What happens afterwards? Let’s plug in 7. 7 minus 6 is positive. E to the -7 is always positive. So this is going to be positive and let’s remember that the derivative is negative to the right of 3. It’s negative forever to the right of 3. So just continue that so you know what’s happening on this interval.

Let me draw little curves to remind myself what the shape’s going to be like. What does a curve that’s increasing and concave down look like? Well something like this. And then decreasing concave down, something like this. Now here it’s decreasing and the second derivative is 0. So it straightens out for a moment and then the concavity becomes concave up. So something like this. When you piece these together you have a nice little inflection point. That point, the inflection point and what looks like a local maximum, these are key points that I’ll want to graph.

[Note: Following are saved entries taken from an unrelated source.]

Points on a hilly landscape, in no order, each with its height.
A ball rolls from a point to the lowest of its 2 nearest points, and stops where none of them is lower. Distance is the straight distance between rows; heights are no part of it.
novof h=364: [  1  12  16 -13 -20  18 -19  20  30 -17  19 -30  19   0   9 -16 -17 -14
 -38  -6  12  19 -10   5   5 -16 -16   6 -29  35 -17   1   7   4]
vel h=244: [ -9 -15 -40 -10  29   5  12 -17   1  36 -27  33 -21 -12 -20  16 -14  11
 -12   5 -24  24  19  -4  32 -22  48   3  58   3  12  -7   1 -18]
kuru h=497: [-21 -11  39  10  15   4  33  20  15  -3  10  29  -2 -22  13   0 -32  53
  -7 -45 -19  22 -27  23 -42 -15 -12   1  -2 -53  -7 -59 -18  11]
pob h=113: [-36  15  32 -24 -14 -20  -7  35 -40   2   3 -38 -40  -8  15  -6   7  26
  17  -9 -25 -51  41  14 -25  35 -18 -52 -19 -30  -9 -39 -37   0]
libof h=218: [ -2  42  -8   5 -60  -4 -20 -36  12  -1 -19 -43   5 -25  26 -52  -8 -20
  34  32 -25 -39  23 -15  14 -11 -42  25 -27  36   9  25  -9 -30]
Ruge h=60: [  0  36   2  -2  18 -15 -25 -39   1  81   1 -18 -30  31  -4  16  37  29
  50   7  79   9  50 -18 -10 -30  -6 -32 -20   0 -23 -33  23 -16]
kez h=613: [ -4  10  49  -6  33  23  -1  29  40 -11  42  34 -27   3  16 -39  20  35
 -39 -42 -64  35 -14 -29 -11  10 -31  29   2   9  -8  19  24  37]
luf h=268: [-13  33  26 -33 -22   0 -37  -3   9  -4   0  -7   3  -2  -4 -52 -34 -22
  29   1 -26 -20  42 -24   6 -15 -32  32 -21  22   4  -1  -9  -7]
nizu h=411: [-11   0 -16  -3  24 -28  -9 -56 -24   0  29  13  62  19 -29  22  28  -2
  75  44  59  -8   9   6   3 -39   5 -36  36 -28  25 -18  -6  -1]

So h(3), that’s one key point, let me take a look at my function. 9 times 3 is 27, e to the -3/3, that’s 27e to the -1. And I calculated this before, it’s approximately 9.9. I have to calculate h(6), going back to my function, 9 times 6, 54. E to the -6 over 3, e to the -2. So this is 54e to the -2 which is approximately 7.3. One other point I should plot just because it’s easy, x equals zero is going to be an intercept. When you plug in zero, you will get zero. So h(0) equals zero. That’s a point I should plot.

I mark my axis. I have x equals 0, x equals 3, and x equals 6 to consider. At x equals 0, the graph’s going to pass right through the origin and it’s going to reach a maximum of about 9.9 and 3. So this will be the point (3, 9.9) approximately. As we remember, it increases concave down up to this point, so the left part of the graph will look like this. It’s always increasing and concave down to the left of 3.

And then, between 3 and 6, it’s decreasing and concave down. It does that until it gets down to the value at h(6) of about 7.3. So it doesn’t go down very much. So from here down, just a little bit to (6, 7.3). And then it’s decreasing and concave up.

And let’s make the observation that, just going back to the function for a moment, this function, once x is positive, this will always be positive. No matter how large x gets, this will be positive. Now it’s decreasing after x equals 6 and concave up. It’s going to approach the x axis asymptotically, or it will stop short of the x axis. But you can actually prove, that this thing decreases very fast and overpowers this 9x, and causes the values of the function to go to zero. So decreasing and concave up. Something like that. I’ll throw in a y axis right there and I’m done. I got a pretty good graph of h(x) equals 9x times e to the –x over 3.